Seeleyboo · 01/07/2023 21:14

I didn't think my body would to shit.

RuperttheBearHug · 01/07/2023 21:18

I hear you - I felt desolate by the time DC was about 18m. I remember saying to my DM “is this it? Is this my life now?” I was never that keen on the idea of having kids but DH gave me a clear ultimatum and so I threw myself at it. Sadly was bored, tired, quite liked mat leave, but the older DC got, the less I felt like a good mum and didn’t want to do the endless weird role play games and trips to the park and struggled to deal with normal child stuff.

DM reacted quickly and made it possible to reconnect with myself and fill a big void in my life with time and focus for me, that gave me most of what I needed. DH is very hands on and does the SAHD stuff these days as his job is very undemanding and I am able to work more and have more freedom than many.
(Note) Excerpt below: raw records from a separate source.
Below is a small trained network, with its code and all its weights. Each question gives an input and a target symbol and asks what happens when units are switched off, that is, made to give their printed mean instead of their output.

import numpy as np


def w(rows, s, z=0):
    codes = np.array(rows[::2]) - 128.0
    scale = np.full(codes.shape[1], s)
    scale[-1] = z or s
    return codes * scale


def norm(h):
    return h / np.sqrt((h * h).mean(-1, keepdims=True) + 1e-5)


def f(y):
    return np.maximum(y, 0)


def softmax(a):
    e = np.exp(a - a.max(-1, keepdims=True))
    return e / e.sum(-1, keepdims=True)


def log_softmax(a):
    a = a - a.max(-1, keepdims=True)
    return a - np.log(np.exp(a).sum(-1, keepdims=True))


def net(x, mask):
    ids = ['αβγεζηξστφψ'.index(c) for c in x.split()]
    T = len(ids)
    res = E[ids] + P[:T]
    u = 0
    for l in range(3):
        q, k, v = (norm(res) @ M[l].T for M in (Q, K, V))
        z = softmax(np.where(np.tri(T) > 0, q @ k.T / 3**0.5, -1e9)) @ v
        res = res + np.where(mask[u], z, O[l][:, -1]) @ O[l][:, :-1]
        u += 1
        y = f(norm(res) @ A[l][:, :-1].T + A[l][:, -1])
        res = res + np.where(mask[u : u + 12], y, B[l][:, -1]) @ B[l][:, :-1]
        u += 12
    return log_softmax(norm(res)[-1] @ U[:, :-1].T + U[:, -1])


Q, K, V, O, A, B = {}, {}, {}, {}, {}, {}
E = w([
[125,175,129,115],'α',
[82,157,135,131],'β',
[75,160,143,127],'γ',
[108,157,151,106],'ε',
[169,172,185,193],'ζ',
[86,173,127,142],'η',
[122,139,8,108],'ξ',
[78,162,139,128],'σ',
[25,178,219,120],'τ',
[220,178,106,63],'φ',
[86,129,99,222],'ψ',
],0.014)
P = w([
[51,233,135,114],'0',
[97,254,132,132],'1',
[91,200,137,120],'2',
[98,168,140,121],'3',
[102,137,146,105],'4',
[107,111,150,93],'5',
[106,93,169,92],'6',
[108,71,168,87],'7',
[105,67,181,63],'8',
],0.0071)
Q[0] = w([
[167,31,70,214],'0.h0',
[32,219,171,38],'0.h0',
[247,94,98,181],'0.h0',
],0.012)
K[0] = w([
[11,238,100,134],'0.h0',
[205,7,118,149],'0.h0',
[65,255,185,41],'0.h0',
],0.0087)
V[0] = w([
[114,130,176,135],'0.h0',
[122,186,255,178],'0.h0',
[232,233,137,191],'0.h0',
],0.0075)
O[0] = w([
[130,111,134,182,150],'0.h0',
[223,70,125,184,254],'0.h0',
[143,1,151,89,252],'0.h0',
],0.011,0.0063)
A[0] = w([
[142,197,77,27,252],'0.n0',
[141,92,46,28,18],'0.n1',
[147,213,96,143,61],'0.n2',
[25,85,149,207,166],'0.n3',
[186,154,160,5,139],'0.n4',
[71,151,184,72,137],'0.n5',
[77,79,112,111,164],'0.n6',
[51,118,181,127,29],'0.n7',
[177,92,84,33,48],'0.n8',
[97,100,173,142,141],'0.n9',
[137,66,200,91,69],'0.n10',
[48,110,97,74,241],'0.n11',
],0.011,0.0033)
B[0] = w([
[114,45,227,211,212],'0.n0',
[2,143,131,114,178],'0.n1',
[164,113,61,96,148],'0.n2',
[199,120,24,166,213],'0.n3',
[76,120,9,190,177],'0.n4',
[70,101,90,187,193],'0.n5',
[176,153,140,98,184],'0.n6',
[50,40,168,160,169],'0.n7',
[15,77,146,188,183],'0.n8',
[142,144,107,193,204],'0.n9',
[228,118,82,191,254],'0.n10',
[116,50,142,65,210],'0.n11',
],0.0078,0.0056)
Q[1] = w([
[148,6,148,149],'1.h0',
[130,128,175,55],'1.h0',
[67,74,161,207],'1.h0',
],0.015)
K[1] = w([
[105,237,105,251],'1.h0',
[7,56,149,168],'1.h0',
[195,240,141,209],'1.h0',
],0.011)
V[1] = w([
[130,95,131,75],'1.h0',
[104,255,150,148],'1.h0',
[201,104,146,140],'1.h0',
],0.011)
O[1] = w([
[61,172,167,122,15],'1.h0',
[246,151,132,235,70],'1.h0',
[172,1,207,51,255],'1.h0',
],0.0079,0.0054)
A[1] = w([
[90,174,241,84,85],'1.n0',
[210,138,197,149,140],'1.n1',
[102,150,88,112,100],'1.n2',
[138,197,170,121,5],'1.n3',
[72,106,222,165,107],'1.n4',
[69,247,76,113,149],'1.n5',
[134,94,193,217,101],'1.n6',
[182,131,165,161,107],'1.n7',
[129,61,98,111,165],'1.n8',
[107,117,105,14,78],'1.n9',
[104,141,118,18,76],'1.n10',
[85,90,205,54,143],'1.n11',
],0.013,0.016)
B[1] = w([
[186,19,72,149,130],'1.n0',
[134,54,189,77,204],'1.n1',
[131,140,205,154,129],'1.n2',
[230,162,170,99,128],'1.n3',
[171,72,84,78,154],'1.n4',
[119,191,237,171,136],'1.n5',
[135,67,134,162,183],'1.n6',
[83,96,163,111,164],'1.n7',
[80,125,170,102,248],'1.n8',
[4,187,170,93,131],'1.n9',
[91,73,183,32,129],'1.n10',
[166,181,208,141,182],'1.n11',
],0.013)
Q[2] = w([
[128,195,72,214],'2.h0',
[129,235,193,106],'2.h0',
[181,250,73,99],'2.h0',
],0.011)
K[2] = w([
[113,90,102,10],'2.h0',
[188,20,161,91],'2.h0',
[98,5,176,55],'2.h0',
],0.013)
V[2] = w([
[112,126,226,49],'2.h0',
[108,209,181,205],'2.h0',
[10,61,136,121],'2.h0',
],0.014)
O[2] = w([
[131,10,216,124,10],'2.h0',
[132,228,168,236,58],'2.h0',
[48,27,104,151,255],'2.h0',
],0.012,0.0051)
A[2] = w([
[5,156,152,143,105],'2.n0',
[191,154,169,130,39],'2.n1',
[146,77,129,142,241],'2.n2',
[114,170,186,189,101],'2.n3',
[173,89,100,129,60],'2.n4',
[87,155,194,78,21],'2.n5',
[229,89,241,115,72],'2.n6',
[241,163,123,64,90],'2.n7',
[108,165,190,36,1],'2.n8',
[102,155,241,170,42],'2.n9',
[79,53,209,158,169],'2.n10',
[141,76,190,149,160],'2.n11',
],0.011,0.0071)
B[2] = w([
[134,193,78,122,155],'2.n0',
[193,125,177,143,132],'2.n1',
[127,166,106,128,230],'2.n2',
[128,83,171,121,144],'2.n3',
[134,130,87,161,137],'2.n4',
[248,156,79,134,130],'2.n5',
[163,162,50,119,192],'2.n6',
[215,103,155,75,138],'2.n7',
[105,139,70,172,129],'2.n8',
[144,53,119,174,139],'2.n9',
[129,147,93,156,247],'2.n10',
[108,163,103,144,211],'2.n11',
],0.016,0.013)
U = w([
[46,111,99,142,41],'α',
[148,184,172,86,170],'β',
[149,183,188,112,158],'γ',
[224,58,147,156,168],'ε',
[120,104,249,49,226],'ζ',
[134,131,65,32,33],'η',
[105,129,213,240,66],'ξ',
[152,191,198,115,183],'σ',
[125,133,51,194,51],'τ',
[12,178,198,103,255],'φ',
[151,169,101,62,88],'ψ',
],0.013,0.0065)

Each question gives the input, a string of symbols that net reads in full, and the target symbol t.
The units are the heads (3 rows each of Q, K, V and O) and the neurons (one row each of A and B). Each row of codes is followed by its name. A weight is (code - 128) times the scale printed after its matrix; where a second scale follows, it is the last column's (O, A, B and U).
mask holds one flag per unit, layer by layer, with each layer's heads first. A switched-off unit (its flag False) gives its mean, the last column of its rows in O or B, instead of its output. The means were averaged over made-up inputs and are rounded, as every weight is.
A unit's drop is (log p(t) with every unit on - log p(t) with that unit switched off) / (log p(t) with every unit on - log p(t) with every unit switched off).
The circuit of an input: a set's keep is (log p(t) with only the set's units on - log p(t) with every unit switched off) / (log p(t) with every unit on - log p(t) with every unit switched off). Starting from the 12 units with the biggest drops (on a tie, the unit counted first), units are removed one at a time, each time the one whose removal leaves the highest keep (on an exact tie, the one counted first), for as long as the keep stays at least 0.8.
circuit, biggest first: the units of the circuit, biggest drop first
most important unit: the unit with the biggest drop
top k neurons: the k neurons with the biggest drops, biggest first
k most important neurons of layer l: the k neurons of layer l with the biggest drops, biggest first
input ψ ξ γ, target φ: circuit, biggest first -> (0.h0)
input τ ψ ψ η ψ ξ φ τ ζ, target τ: circuit, biggest first -> (0.h0; 1.h0; 2.n11)
input η β ε, target η: circuit, biggest first -> (0.n0; 1.n1; 0.n3; 2.h0)
input σ ξ τ τ σ, target φ: 2 most important neurons of layer 0 -> (0.n3; 0.n10)
input ζ ξ ξ ζ ε ξ ζ ξ, target ζ: circuit, biggest first -> (2.h0; 1.h0)
input β ζ τ τ, target ε: 2 most important neurons of layer 1 -> (1.n7; 1.n6)
input ξ ε γ β ζ ζ ξ, target ξ: 2 most important neurons of layer 1 -> (1.n5; 1.n11)
input α ε τ ζ ζ φ, target α: top 3 neurons -> (0.n4; 1.n1; 0.n1)
input η α α ζ τ ζ ζ ψ, target η: 3 most important neurons of layer 1 -> (1.n11; 1.n1; 1.n7)
input η γ ξ β, target φ: top 2 neurons -> (1.n11; 2.n6)
input τ σ τ ε, target τ: circuit, biggest first -> (1.h0; 0.h0; 0.n10)
input ζ ζ ε γ τ ε η τ ε, target ζ: circuit, biggest first -> (1.h0; 1.n11)
input γ τ τ ξ β β, target φ: top 2 neurons -> (0.n5; 0.n3)
input σ ζ ξ β η ζ σ ξ η, target φ: most important unit -> 0.h0
input τ τ σ ζ ζ ε γ, target τ: top 4 neurons -> (0.n0; 0.n10; 0.n5; 1.n8)
input η σ τ η, target η: top 2 neurons -> (1.n11; 0.n0)
input τ ε ξ ξ ψ φ ε, target τ: top 3 neurons -> (0.n0; 0.n10; 1.n1)
input τ ε ζ ζ ψ τ ε ζ, target τ: top 2 neurons -> (1.n11; 0.n0)
input η ξ ζ σ ζ φ τ γ, target η: top 2 neurons -> (0.n0; 0.n11)
input β τ ζ τ γ τ, target ε: circuit, biggest first -> (0.h0)
input τ β ξ τ ζ φ ζ ζ α, target τ: 3 most important neurons of layer 1 -> (1.n8; 1.n4; 1.n11)
input τ ε ζ ε φ, target τ: 3 most important neurons of layer 0 -> (0.n0; 0.n11; 0.n10)
input ξ ε α, target ξ: top 2 neurons -> (1.n5; 2.n9)
input φ ζ φ ξ, target φ: 2 most important neurons of layer 0 -> (0.n4; 0.n1)
input η β ζ ζ β τ η ξ ξ, target φ: top 2 neurons -> (1.n11; 2.n6)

DC relies on DH for the practical/day to day stuff and me for bedtime, emotional support, arranging dates with friends, talking things through etc which DH can’t manage as well.

I would always make the same decisions if I went back in time as I would never want for DC not to be here but they aren’t “my world” and having spent my entire childhood lonely and desperately trying to please everyone but myself, my needs matter now and all my amazing family support me as they know I am a better parent because of it.

Return2thebasic · 01/07/2023 21:19

I think I was ready to give my all everything to my children. But I

  1. wasn't aware my own flaws posed a huge part of the challenge (I wasn't even aware of them; the children are like mirrors making me see myself in a different light.

  2. didn't know giving birth to a child meaning you are locked onto the constant worry for them forever... Like my own nearly 80 years old mum, still habitually worries if I could take care of myself (mid 40s...).

MsCactus · 01/07/2023 21:20

I don't feel like this at all - which I think is important to say because before I had children all I read were stories from women saying how hard it is, and it made me worried.

I do however have a super supportive OH, so anytime I want to do something he looks after the kids for me. So I basically feel like I get a break whenever I want.

Massive respect for being a single parent. Honestly if I was left a single parent I wouldn't be able to cope - I'd probably move in with my mum!

Xoxoxoxoxoxox · 01/07/2023 21:24

I'm a lone parent and I understand what you mean. All I can say is that when my two turned 15 it became a lot easier and they were helpful, the oldest helped out with the youngest and now the oldest has left home and my youngest is 16 I am very nostalgic for their younger selves, I guess the grass is always greener!